Our program works by the following points: Parse the game move sent by the server, and place the move to the board. Update the next set of possible moves. Next, we simulate the alpha-beta by deep copying the state of the game and play the game with the given heuristic and get the maximum profitable state and return and play it.

We have implemented the following heuristic (We are X and opponent is O) :- All the following conditions will be checked row-wise, column-wise and both diagonally.

  1. Three In A Row: When we have the value as 3 X, we get 1 as the heuristic value.
| X | X | X |
| _ | _ | _ |
| _ | _ | _ |
  1. Two X and one O: When we have 2 X and the opponent has -1 O in the same row/column/diagonal.
| X | X | 0 |
| _ | _ | _ |
| _ | _ | _ |
  1. Fork: When we have 3 X in corners we have a 'Fork' situation with one empty cell in between them. we will give 1 point to heuristic to get the fork position. Below is the illustration for the fork position.
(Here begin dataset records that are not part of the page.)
One turn or mirror swaps these rows in pairs. Which row does each one swap with?
The rows were stretched afterwards, more along some directions than others.
z_293: [ -6  20  -5   9  -1 -14  -3  18  28 -11  40  -8   2 -35  17 -38]
z_403: [-15  18   2  -8 -17  16  -3  21   9  -3  18  10  -5  14  20 -41]
z_179: [ 25  -9   6 -10  12  -9  14  -2   3  10  -4 -32  11   0  15  -7]
z_52: [-24  35 -17 -16 -20  -6 -15  15   4 -25  15  17 -11  -6  12 -31]
z_383: [ -7  15 -20  -3  -8  13   1  22   5 -41  35   1  11   7  47 -22]
z_585: [-18   2 -11 -27   5  11  14  24  12  62  26 -27  -3  -2  48  -7]
z_726: [ 19 -15 -24 -25 -17  -1  18  -1 -19   7  13 -19  21  12  29  -2]
z_54: [ 12   6  13 -35  -2   6  -3 -10   0  23  10 -10  -4  13   5 -16]
z_517: [ 16  11 -41   9 -39 -18  28  -7   1 -40  14 -32  -1  -8  19 -18]
z_706: [ 28   2 -19  -2   8  -1  17 -14  27  22   6 -42  -1 -12  18   2]
z_854: [  7  -8   9  34  10   3  10  18  36  -3  41 -28  12 -25  26 -13]
z_78: [ 25  17 -17  30  -4  10  24  12  41 -14  43 -27  14 -16  32 -35]
z_376: [ -9   3  -8  15 -12 -16  11  15  26  11  22 -28   5 -21  22 -16]
z_986: [-15 -21  11  -5  11  -9  -2  15  -1 -17  16 -25   0 -24  38  35]
z_682: [ 12  25 -39 -19 -31 -12  36  36 -10  11  30 -25  -4 -15  15 -55]
z_416: [ -6  -1 -16 -29 -11   5   9  41 -30 -27  31  -4   8   3  40 -14]
z_849: [ 31 -17 -29   1 -11 -17  32  11 -16 -30  16 -31   3   2  17   2]
z_796: [-18  10   4 -37   6  -9 -13   8  -8  13  10   0   7 -19  21 -21]
z_371: [-27  19 -14 -48   0  18  12  30  -4  12  18 -29   0  -9  61  -6]
z_890: [-23  20  12 -40  19  28  -3  29   3  31  23   1  11   5  41 -37]
z_307: [ 12  26  -9  11 -17   5  20  15  30  -3  30 -24   3  -1  26 -48]
z_800: [ -6  15  36 -28  17  25 -11  19  12  17  20   5   9  11  19 -44]
z_581: [  4  -3   2 -47 -12   3   2   9 -23   9  14   3  -1  22  16 -13]
z_353: [ 51  23   8  -4   9  -7  -1 -18  10 -18  -3   0  16   3  -8 -43]
z_448: [ 18  17 -24   5  -7  14  23  15  14 -17   8 -27  -1   7  35 -15]
z_668: [ -4   7   2 -41  14  22   3  14  -9  12  -7 -27  -3  -2  37   7]
z_99: [ 43  15 -31 -18 -17  -9  21   3  -1 -13  30  -4  11  20   5 -53]
z_709: [ 15   2 -14 -29  -2   6  12   8  -4 -38  26 -20  11  17  44 -14]
z_724: [ 43   3   1 -27  -5 -10  17 -16   1  17   0 -17   6  12  -6 -26]
z_211: [ 11 -15  -9   2   5  -8  12   4 -13 -21  -3 -31   0  -8  15  20]
z_372: [ 18  19 -39   0 -16  -5  18 -20  24   7   2 -24   8  -6  18  -9]
z_574: [ 27  16 -33 -29 -17  10  36  24  -9  20  37 -18  17  18  33 -61]
z_415: [ -7  -2 -18   6 -14   3  34  45  12  19  46 -36  -3 -13  41 -36]
z_507: [-31  12 -11 -51 -25  -2  -3   4 -26  13   3  -1  -4   7  26 -16]
z_344: [ 43  27 -16   6 -21  -9  20   1  15 -46  24 -23   9 -19  10 -49]
z_314: [-45   7   8  -9   1   4 -11  23  13  31  21  -5   2 -11  40  -7]
z_869: [ 12  36   0 -23 -12   3   6  26  -3 -11  18   3   6 -10   6 -68]
z_933: [  3   0  19  -8  21  -4  -2  22  12   5  39 -25  10 -31  39 -12]
z_808: [ -9  -9  28  -5   8   1 -14   1  25   6  23 -19   4 -13  34  13]
z_273: [-36  19  21 -20  -9   5 -16  22  20  10  23  -1  -2  -5  31 -24]

z_668 is swapped with z_706
z_682 is swapped with z_52
z_581 is swapped with z_849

Fork position is advantageous as it gives us 2 winnning positions in same board.
| X | _ | X |
| _ | _ | _ |
| _ | _ | X | 
  1. Play centre: When the centre is not played, we give it 1 heuristic point. (5th tile)

  2. Blocking opposite corner: When the opposite corner is empty, we grant 1 point to the heuristic.

| O | _ | _ |
| _ | _ | _ |
| _ | _ | _ | <- one possible point to play
  1. Play empty corner: If any of the corners is empty, we give 1 point to the heuristic.

  2. Two X and one empty: When we have 2 X and the next in the same row/column/diagonal is empty.

| X | X | _ | <- possible position to play
| _ | _ | _ |
| _ | _ | _ |
  1. Create Fork: When we have 2 corners occupied and 1 of the other 2 corners are unoccupied, we can get into a Fork position.
| X | _ | X |
| _ | _ | _ |
| _ | _ | X | <-one  possible point to create a fork
  1. Block fork: When we block a opponent's fork formation , we grant 1 point to the heuristic.
| 0 | _ | 0 |
| _ | _ | _ |
| _ | _ | _ | <-one  possible point to stop a fork
  1. Block winning psoition of opponent: If the opponent is present in 2 places in a line(row/column/diagonal), with the 3rd position empty, we try to block opponent's move by occupying that 3rd position.
| O | X | O |
| _ | _ | _ |
| _ | _ | _ | 

Moves leading us to winning position-> (1, 3, 7, 8) Moves that block opponent from winning -> (5, 9, 10) Moves that bring little benefit -> (2, 4, 6)

We assign weights to all these possible heuristic values and subtract the values with the opponent’s heuristic value which gives us our actual heuristic value (with consideration of the opponent).